Pour en finir avec le délit d’outrage

Par Romain DUNAND, condamné à 800 euros d’amende, dont 600 avec sursis pour outrage à Nicolas Sarkozy ; Jean-Jacques REBOUX, condamné à 150 euros d’amende avec sursis pour outrage à policier ; Eunice BARBER, condamnée à 5 000 euros d’amende pour outrage et rébellion ; Maria VUILLET, poursuivie pour outrage au sous-préfet d’Ile-de-France, relaxée, appel en cours ; Simone LEVAVASSEUR, poursuivie pour outrage au préfet de Haute-Saône ; Hervé EON, condamné à 30 euros d’amende avec sursis pour offense au président de la République, appel en cours ; Serge SZMUZSKOWICZ, condamné à 500 euros d’amende pour outrage à gendarme en civil ; Isabelle SYLVESTRE, poursuivie pour outrage à policier ; Jean-Paul DESBRUÈRES, outrageur non poursuivi ; Patrick MOHR, poursuivi pour outrage à CRS ; Jean-Claude LENOIR, poursuivi pour outrage à CRS ; Yves BAUMGARTEN, poursuivi pour outrage à policier ; M’hamed BELLOUTI, condamné à 2 000 euros d’amende pour procédure téméraire et abusive contre le fils du chef de l’Etat, appel en cours.

Ces dernières années, le délit d’outrage est devenu en France un délit «en vogue». De 17 700 faits enregistrés en 1996, on est passé à 31 731 en 2007. Cette inflation (+ 42 %), dans le contexte actuel du tout répressif, pose de cruciales questions de société.

Le délit d’outrage, qui consiste à porter atteinte à la dignité d’un représentant de l’autorité publique, ou à ses fonctions, est proche du délit d’injure, qui appartient au régime des infractions de presse, très protecteur de la liberté d’expression. Ce qui n’est pas le cas de l’outrage, délit de tous les arbitraires, passible de 7 500 euros d’amende et de six mois de prison. Alors que l’injure à un citoyen «ordinaire» ne «coûte» que 45 euros.

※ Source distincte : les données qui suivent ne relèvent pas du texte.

Points on a hilly landscape, in no order, each with its height.
A ball rolls from a point to whichever of its 2 nearest points has the largest drop for the distance, and stops where none of them is lower. Distance is the straight distance between rows; heights are no part of it.
K_98: [ -8  12   3  -1 -13   6  -3 -17   1  -7  -4 -11  13 -17 -27  16  13 -29
  15   1  20]  h=3.35
K_652: [-19   0  -2   8  -6  -6   1   1   0  10   9  18  15  -5  13  11   2  22
   9  11  -1]  h=2.32
K_334: [ 12   7  18  13 -17  12   4 -23   7 -16  -6 -12  -2  -1  10  -5  17   0
  19   0   7]  h=2.92
K_697: [ -9 -12 -17  -8   3  10   1   7   7  13   8  -4  10  -6   4  -6  -5  14
  -6   4  -6]  h=3.39
K_692: [ 6  2  1  0  4  6  2  6  0  2 -6 13  2  2 -3 13  0 10 -9 19  3]  h=2.63
K_408: [ -9  -2  23   3 -14  -8  -5 -14   1  -2  -4   4   0   0   0   4   2 -14
   9 -10  13]  h=3.05
K_230: [ 11 -17  -7  -6   9 -16  14   9  -6 -14   6 -14   0   6   7 -18 -10   8
  -7 -18  -1]  h=4.60
K_86: [ 31   4   8  12  -4   4   6   3  14   7   3  -9  -7  19  -3 -12  12   1
 -14  -9   5]  h=2.75
K_284: [  7   8  11   4 -10   2  -3 -12   5  -8 -20 -24 -24   9  19 -15   8  -3
  11  -7 -11]  h=5.51
K_368: [ 21  17   4   3   8  -1   6  -1 -25 -11 -11   6 -19  -6 -19  16   0 -20
  13   5  -1]  h=2.81
K_509: [  2 -12  15  -1 -11 -10  10  -1  -1  -7  -4 -12 -14   3   6 -11  -5  -4
   3  -8  -1]  h=4.44
K_386: [  0  -5 -27   7   3  -1   5  13  -9   7  -2   8   7  -9 -24   0 -12   6
 -31   6  -5]  h=2.11
K_657: [ 18  17   3  -7   4   9   0   6 -21 -12  -8   4 -14 -15  -8  12   5  -1
  11  11 -12]  h=2.54
K_357: [  4   8  -4 -11  15  12 -11  -1  -1 -12  -9  12   2   2  10   7  -4   6
  -6  27 -15]  h=2.08
K_11: [-14 -17  -6  -4  19  13   5  10   5 -13 -14   3   5  -2   8  -3  -9  -1
   7  -2  -6]  h=3.90
K_58: [ -8   9  16  -2 -12  -8   2 -27  -3  -3  -1  -7   3  -8 -11  14   3 -29
  14  -4  20]  h=3.25
K_678: [ -9   7 -19 -14   5   1  -6   3 -12  18  13   0   1 -23 -13  14  -2  19
   0  28  -7]  h=3.53
K_150: [  4 -18   5   7   1  -8   7  -3  -2  -5  -8   5  -4  17   8 -29   8  13
  -6   9   0]  h=4.90
K_80: [ 13  -3  -4  10   3   2  12  22  17   2  -4 -17  -4   3   8   3  -7  -4
  -5 -14   4]  h=3.03
K_617: [ 0  3 20 15 -6 -3  2 -6  0 12 -6  7 -7 -2 11  6  9 16 11  8 -7]  h=2.04
K_184: [ 10  -5 -11  15  13   0  10  14   7   5  -2 -27 -11  -1   9  -8   7  12
   7 -16  -1]  h=2.34
K_16: [-20  19   9 -10  -9   0 -20 -27  17  -4  -1  13  -2  -1 -11  -1  13 -27
   9   4  21]  h=3.29
K_32: [ -9  -4 -18   7  -3 -14   8   4  -5  10  -8  -7  -5 -16   8  14 -20  18
  -9   4 -16]  h=2.15
K_522: [ -2   1  13   3 -12  -9  18   1 -13 -20 -16 -10  -5   1   1  -9  -2 -17
   9 -17   1]  h=4.22
K_490: [  1   8   6 -18  -3  17  -6 -11  16  -2   0  -7   1  -8   4  -8  14   1
  15  13   4]  h=3.24
K_586: [-22  11   7 -10   3   0 -19 -11   9   4  -2  12  -1   7 -11  11   4 -38
   9   6  13]  h=3.37
K_346: [ -1 -10  -1  12  11  33  -4   6  12  -7  -4   5   9  14  14  -5  -4  11
 -11  -6  -7]  h=5.23
K_92: [  9 -13   8  14  -3   7   4   9  15  -3  16 -14   3  23  17 -10  -6   0
  -4 -28   2]  h=2.02
K_608: [-18  11  -6  -7 -11   6 -15  15  -3  23   4   7   6 -10 -16  -3  13   8
   0   3 -15]  h=6.43
K_396: [-11 -16   1  -7   3  -6   6   1   3   9  13  -6   8 -14  -7   6 -12 -14
   5 -10  17]  h=6.09
K_15: [  9  -6  -4   1   2 -21  14  21  -9 -13  -4 -23  -5  17  13 -12  -1  -2
  -3 -33   6]  h=4.25
K_154: [ 11   3  -4 -11  -6   8   2   2  -4   9   3   5   9   2  -4  -5  15  14
  -2  27  -2]  h=3.04
K_553: [-21  17  -6 -17  -8   2  -2  -1  10   8   0   0   5 -16 -19  -3  28 -15
  27   4   6]  h=3.47
K_6: [-16   2   7   9  -1 -11  -7  -9   6  20   5  19  10 -11   8  17   5   3
  27   7   9]  h=2.65
K_9: [-14   4  10  -6   7  -1  -6  -5  -1  -3  -4  24   6   7  -7  11  -1 -21
   3  14   7]  h=3.50
K_114: [-22  23   2 -13 -17  -4  -4   3  15   6   4   5  14  -6   5  -6  29  -6
  24   7   8]  h=3.54
K_622: [-22  -1  19   9 -10  -9  -7  -9   1  14   6  20   9   3   4   3   2  -1
  14  -6  13]  h=2.86
K_187: [  9  -1  -4   3   2   2  -6  -2  -4  -9  14  14  17   5   7  15 -23  11
 -19   9  -1]  h=4.13
K_564: [ 22   1  -9 -13  18  20   1   7  -3 -22  -2   6   4  -1  12   4 -11  11
 -10  10  -8]  h=0.97
K_71: [-13   0 -26  -7  19  -8 -10  -9  -3   3   6  15   7 -17  -4  10 -12   9
 -10  21   3]  h=2.97
K_675: [ -4 -13 -13  14  10  15  -5   3   8  -7   7   5  17  11  16  -5 -15  25
 -13 -13  -8]  h=5.16
K_842: [  8   6 -11  10 -13   2   7  10  -3  21  -4 -22 -16  -4   3   3   8   9
   2   0 -22]  h=0.77
K_307: [-14   6  16  -8 -16  -6  -7 -25   8 -12   4   7   2   2  -5 -12  13  -9
  16   4  16]  h=3.22
K_877: [  7  -6   5   3 -14   5   6  13   9   5   0 -19   4  11  -9 -19   6 -14
 -11 -21   2]  h=3.13
K_64: [-13   3   7   2 -18  16  -1  -7   8  -6 -18 -19 -12  12  20 -19  11  -5
   8   1 -19]  h=5.46
K_775: [ -7  -7  17   4   5 -18  -1 -20 -14   4   4  15   1  10   2   9 -10   0
  -5   2   8]  h=4.57
K_948: [ 14   2   8  10  10   0  -4 -10   3 -17  -9 -17 -18   1  10 -13  13   6
  14 -14   4]  h=5.59
K_585: [ 11  -7   2   1 -16   6  -1   0  17  12   8 -18  -1  12   0 -17  15  -8
 -18   1   1]  h=3.31
K_972: [  7   4   3   9  -1 -13  10  14 -13 -11 -13  -9  -8   8   1  -1   0  -6
   1 -34   1]  h=4.00
K_411: [  9 -18   8  17   9  -4   0  -8   2 -10   2  11   2  19  11 -14  -6  17
  -4  -8   8]  h=5.00
K_237: [ 15   9   4   5   4  -5  13   4 -13   1 -15  14  -6  -2 -17  10   2 -19
   3  12  10]  h=3.14
K_561: [ -1   0   4  12 -17  -1   4   2   7  26  -6  -8  -2   2  12   3   6  12
   7   5 -16]  h=1.49
K_3: [-16   2  -4   0 -10 -18   6   3  10  11  -9   0   1  -5  18   8 -15  15
  -6  21 -12]  h=1.60
K_135: [ -1   6  17 -20 -18   0   0   1  14   8  17   1   9  17   8  -9   7  -4
  -7  19   1]  h=4.06
K_285: [-13   9 -13 -11 -10  -7 -12   9  12  20  20   9   9   5  -4  -8  17  10
   2   9  -3]  h=6.39
K_132: [ -7 -13  -1  -3  12 -18  -5 -17 -18  10  19  18  16   2  -7  14 -16   3
 -13   7   8]  h=4.43
K_704: [ -9   1 -32  -3  -7 -10  -1  -4  -4   9   5  -7   5 -23   4   8 -30  17
 -24   5 -11]  h=2.62
K_928: [ -7 -11  -6  -3  14   3 -12 -19  -7  -6  20  19  17   8   4  15 -24   0
 -11   7   8]  h=4.29
K_480: [  2  10   4  11  -4   8   6  10 -12   4 -13   9  -4  -1 -16   1   8   7
  -4  -8 -13]  h=3.66
K_23: [  1  -9  10  20   1   5   2   2   5   9   3  -9   6  11  -1 -13   1  -3
   0 -22   2]  h=2.60
K_343: [-15 -14  10 -11   9 -12  -1  -8  -3   1  14   7   6   2  -6   0  -9 -24
  -1  -1  19]  h=6.18
K_492: [-12  -9  -9 -15   4  -8  -7   0  -9  11  -4   6  -4  -8 -18  -8  -3  -8
  -8   2 -10]  h=6.51
K_542: [-13   4 -20 -21  14  -6 -11   4   4  19  10  -1  -5 -18  -4  14  -6  -1
  -3  20  -2]  h=3.30
K_397: [ -6  -3  11 -12 -13  -5  -6  -9  14   2  27   9   6  14  12   6  -6   2
  -6  14  15]  h=3.88
K_611: [  1   7   1  17   0   0   3  17 -16   1 -10   6   6   9  -2  -3   1   6
  -2 -30  -7]  h=3.81
K_607: [-26   1 -10 -13  -2 -14  -6   5  -9  25  10  10   2 -15 -22  -1  13   0
   1   6  -5]  h=6.46
K_862: [-11 -16 -34  -4   1  -3   4  -2  -4   7   6 -12  12 -14   5  -8 -18  23
 -15  -2  -4]  h=3.02
K_77: [ -9 -11   5   7  -4  14   3  -1  18  -7 -12 -12  -8  21  20 -17  -2   3
   9  -1 -14]  h=5.41
K_750: [  0  14   9   0 -17  12  -7 -23  16  -5 -16  -8  -5 -11  -1  -6  22  -2
  23   6   6]  h=3.08
K_873: [ 13   7   5  12   0  -5   5   1 -10   6 -21   6 -14  -8 -16   3  11   3
  10  10   0]  h=3.45
K_47: [ -5  11  -9 -10 -10  -7  -7   2  -5   6  14  17  12   1  -1  21 -14  13
 -17  22  -3]  h=3.94
K_631: [ 36   2  13  11 -12  -6   2  -4   9   2  -1 -17 -16  11  11  -1   3   6
  -4  -8  -1]  h=2.14
K_640: [ -8  -7 -34  10  16  -2   2  -3  -4   2  -7  16  14 -15 -17   4 -13   6
 -18  16   8]  h=2.61
K_632: [ 18  11  -7 -12   8   1  -2   7 -11  -8  -4  -7 -21 -11  -9  12  -4   4
  -5  -1 -12]  h=2.12
K_214: [ 28   9 -17  -4  17   4  -9  13  -5 -20   8   6   8  14  -8   6 -15   7
 -25 -14   0]  h=2.13
K_921: [ 10   8   3 -13  -6  20   2   3   3   2   3 -14   5   3  -3  -9  16  -2
   1  10 -11]  h=3.36
K_584: [ 28   2  -9  -3  18   3  -1  10  -7 -20  -1  -4  -4   7   8   1  -6  10
 -10  -6   4]  h=2.00
K_388: [ 13  -2 -12   2  15   8 -10  11 -11  -5   3   8   3  -1 -18   2  -9  -2
 -26  -3  -7]  h=1.23
K_762: [ 15   3   9   7  14   6  -3  -2 -16 -28  -6   0  -8  13   6  -3  11   2
  10 -18   0]  h=5.67
K_902: [ -7   4   1 -15   2  -2 -13  -5   2  11  21   9   6  -4 -12 -11  21   3
   1   1   8]  h=6.35
K_283: [  5  -2  -5   6   6  25   2  10  11 -11 -14  -4  -5  15  10 -16   4   5
  -2   4 -19]  h=5.32
K_167: [-13 -18  -3 -10  21  -2  12   4  -8 -11 -14   1  -8  -5   1  -3 -11 -11
   8 -14   3]  h=4.15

Cette ahurissante disproportion constitue la première des raisons pour lesquelles nous demandons que ce délit arriéré, obsolète, inique, soit chassé du Code pénal, comme le furent jadis les délits d’offense à la morale religieuse, d’outrage aux bonnes mœurs, et plus récemment (1994) le délit d’outrage par la voie du livre.

Parce que l’outrage constitue une aberration de droit, l’agent constateur étant en même temps la «victime» et que devant un tribunal, c’est parole contre parole, celle du fonctionnaire assermenté contre celle du citoyen lambda.

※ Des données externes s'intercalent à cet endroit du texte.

A landscape with many peaks, sampled at points; each row gives a point and its height.
From any point a climber takes the steepest step (rise divided by distance) to one of its 2 nearest points. It stops when none of these is higher. Distance is the straight distance between rows; heights are no part of it.
z_260 height 660: -2; 4; -5; 16; 18; -8; 19; -31; 15; -18; -24; -16; 3; -9; -19; 23; -22; 13; 0; -17; -13; -20; 25; 7; 0; 24; -33; 17
z_992 height 243: 1; -5; -17; -8; -12; -15; -26; -3; 13; 13; -15; -17; -5; -5; -25; -1; 13; -6; -10; 3; 32; -2; 20; -2; 18; 12; 9; 2
z_886 height 418: 0; 14; 18; 0; -1; 36; 4; 16; -19; -15; 21; 0; 8; 12; 20; 3; 2; -22; -19; 2; -7; -5; -11; 12; -13; -10; 14; -22
z_717 height 470: 18; -9; 20; 15; 10; 37; -17; 14; 3; -12; 0; 11; -18; 21; 21; -6; -4; 7; 13; 13; -44; -10; -13; 33; 0; -3; -13; -5
z_269 height 756: 4; 2; -2; -2; -8; -2; 14; 5; 8; -2; 2; 14; 20; -8; 9; 7; -7; -13; -4; -10; 6; 5; -15; 7; -21; -12; 1; 5
z_49 height 409: 10; -8; 19; 9; 6; 35; -27; 11; -19; -6; 9; -3; -25; 24; 23; 4; -2; 13; 21; 10; -43; 0; -14; 20; -7; -1; -15; -15
z_648 height 16: 0; -11; -15; 30; -12; -8; -6; -18; 6; -16; -6; -8; 12; 20; -10; 35; 17; 14; -26; 6; -5; -11; 27; 9; -20; 2; -26; -7
z_716 height 365: 0; 6; -12; -9; -24; -11; 2; 2; -9; 4; -7; -11; 31; -15; -37; -9; 10; -27; -21; -15; 22; -9; -3; -17; -11; -22; 2; -15
z_875 height 558: 11; 0; -18; 21; 6; 3; -6; -8; 7; -9; -2; 7; -2; 8; 29; 24; 2; 30; -24; -5; -22; -20; 3; 30; -15; 2; -26; 5
z_633 height 392: -10; 13; -4; 7; 3; 40; -25; 5; 11; -10; 3; 1; -34; 3; -8; -9; -1; 16; 5; 12; -35; -22; 13; 33; 26; 2; 2; -4
z_393 height 368: 4; -19; 4; -10; 23; -26; 13; -13; 13; -2; -13; 23; 15; 1; 3; -4; 5; 15; 15; 15; 6; 3; 11; -31; 0; 15; 1; 11
z_679 height 165: -8; -23; 37; 3; 6; 9; -2; 5; 6; -3; 13; 16; 25; 18; 27; -2; 16; -5; -9; 5; 4; -10; -23; -12; -20; -10; 13; -6
z_969 height 400: 2; -5; -10; -17; 11; -25; 11; -14; 12; -3; -20; 10; 3; -8; -13; -3; 2; 5; 3; 6; 14; -1; 18; -17; 3; 16; -1; 7
z_823 height 337: 1; -2; 10; -15; 10; -21; 9; -6; -6; 9; 6; 16; 2; -5; 15; -10; 1; 18; 11; 8; -3; 15; -7; -14; 6; 0; 3; 1
z_537 height 617: 3; 7; 11; -12; 3; 20; 11; 13; -9; -6; 4; 10; -14; -1; 10; 0; -9; -7; 21; 15; -10; 15; -9; 11; 5; -7; 2; 2
z_800 height 94: 6; -4; 2; 0; -21; -17; -13; -6; -13; -11; 3; -1; 18; 9; -2; 22; 27; 1; -32; 4; 9; -12; 0; -6; -28; -7; -14; -7
z_681 height 846: 4; 16; -28; -3; -8; -11; -23; -8; -28; 5; -9; -23; -13; -5; 15; 33; 8; 30; -25; 0; -14; -9; 16; 21; 3; 2; -26; -3
z_885 height 163: -9; -7; -12; 34; -10; -6; -15; -22; 15; -8; -24; -21; 9; 6; -34; 18; 20; -5; -18; 5; 11; -22; 38; -1; 12; 23; -8; 0
z_199 height 606: 0; -6; 5; -12; 31; -5; 15; -4; 13; -4; -8; 20; -12; -6; 13; -3; -25; 14; 18; 14; -6; 5; 10; -8; 12; 14; 9; 11
z_104 height 493: 18; -13; 24; -10; 22; 16; 14; 3; 1; -11; 3; 12; -19; 9; 15; -18; -11; 2; 42; 17; -20; 32; -2; -7; 15; -3; 13; 1
z_706 height 157: -7; -7; 25; -4; -2; 3; -9; 1; -11; 8; 16; 1; -27; 15; 11; -6; 11; 8; 14; 24; 2; 7; -11; -6; 10; 5; 10; -6
z_562 height 696: -5; 12; -23; -1; -2; -5; -24; 2; -9; 8; -3; -19; -27; 0; 10; 20; 2; 29; -15; 6; -13; -13; 18; 14; 20; 8; -17; 8
z_46 height 662: 5; 17; 10; -16; 2; 18; 26; 5; -21; -13; 7; 12; 2; -8; 19; 1; -11; -13; 12; 1; -15; 21; -15; 13; -4; -16; 1; 1
z_611 height 62: 6; -5; -17; 32; -14; -1; -20; -14; 5; -9; -14; -14; 4; 15; -14; 22; 21; 15; -31; 1; -4; -19; 24; 14; -4; 10; -17; 6
z_294 height 235: 7; 11; 7; -17; 2; 10; 12; -1; -41; 0; 17; -12; -22; 7; -9; -31; -4; -11; 43; 2; -33; 29; -21; -27; 12; -7; 18; -6
z_386 height 394: -2; 7; -19; -18; -14; -26; -20; -11; -22; 10; -11; -28; -14; -9; -21; 11; 17; 9; -11; 12; 18; 7; 35; -5; 25; 12; -5; 0
z_742 height 263: 0; 3; -20; -13; 5; -11; -12; -11; 13; 10; -30; -12; -8; -16; -31; -5; -2; -5; 1; -5; 27; -6; 23; -5; 25; 16; 4; 9
z_603 height 367: -6; 9; -2; -17; 3; -20; -1; -6; -15; 8; 6; -1; -14; -8; 16; 5; -6; 20; 5; 9; 2; 11; 0; -2; 5; 4; -1; 0
z_514 height 133: -2; -3; 10; -7; -16; -24; -14; -3; -29; -3; 17; -6; 29; 12; -5; 5; 30; 4; -39; 0; 4; -17; -5; -27; -26; -3; -10; -13
z_555 height 301: -10; 14; -2; 5; -12; 26; -7; 23; 4; 6; 2; -16; 3; -4; -16; -5; 7; -38; -11; -4; 31; 2; -6; 8; 7; -16; 27; -4
z_696 height 587: -2; -28; 23; 3; 7; -18; -10; -8; 5; 5; 4; 8; 6; 23; 29; 7; 26; 19; 3; 15; 4; 1; -3; -14; -11; 6; 1; 4
z_531 height 256: -3; 7; 10; -17; -7; 10; 17; 6; -32; 5; 16; -1; -22; 2; -17; -36; 3; -11; 34; 1; -7; 33; -19; -24; 16; -2; 24; -3
z_499 height 562: -4; -20; 24; 21; 15; 11; 11; 8; 40; -4; -6; 27; -1; 14; 11; -11; -6; -5; 12; 11; -2; -2; -4; 11; 1; 7; 15; 7
z_503 height 419: 6; -13; 4; -12; -11; -29; 17; -1; -8; 1; 0; 17; 30; -3; -11; -8; 9; 0; -8; -10; 6; 3; -11; -20; -17; -12; -6; -2
z_658 height 397: 13; 1; -14; 20; -15; 12; -28; 0; -4; -6; 2; -21; 8; 16; 10; 28; 17; 8; -49; -7; 6; -23; -4; 10; -27; -14; -24; -7
z_529 height 320: 4; -1; -4; 25; -8; 15; -26; 14; 13; -6; 4; -14; 10; 13; 8; 19; 7; -8; -43; -11; 10; -30; -16; 6; -27; -14; -5; -9
z_636 height 396: 4; 16; -17; -29; 13; -27; 14; -9; -17; 6; -3; 0; -7; -18; 8; 1; -23; 17; 4; 4; -4; 14; 10; -3; 11; -2; -6; 8
z_878 height 305: -20; 11; -9; -22; -14; -23; -11; -6; -18; 26; 16; -16; -32; -6; -15; -21; 3; 12; 9; 8; 9; 22; 4; -25; 20; 8; 17; -2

Parce qu’il est utilisé par les «forces de l’ordre» pour couvrir des violences policières de plus en plus insupportables, des abus d’autorité scandaleux, des gardes à vue arbitraires (+ 54 % en cinq ans) qui font de chaque citoyen, quelles que soient ses origines sociales, un coupable potentiel.

Parce qu’il est utilisé à des fins mercantiles par des policiers, des gendarmes qui arrondissent leurs fins de mois en se portant partie civile.

Parce que, dans le contexte actuel de la politique de résultat imposée dès 2002 par le ministre de l’Intérieur Sarkozy, l’outrage est utilisé pour faire grimper le taux d’élucidation des infractions.

Parce que l’outrage participe à une pénalisation des rapports sociaux en sanctionnant la parole au détriment du dialogue démocratique.

Parce que l’outrage concourt à un rétrécissement des libertés individuelles, et qu’il est utilisé par le pouvoir comme une arme de répression pour bâillonner les luttes militantes, notamment lorsque des citoyens s’opposant à la traque des sans-papiers organisée par le ministre de l’Identité nationale se voient traînés devant les tribunaux.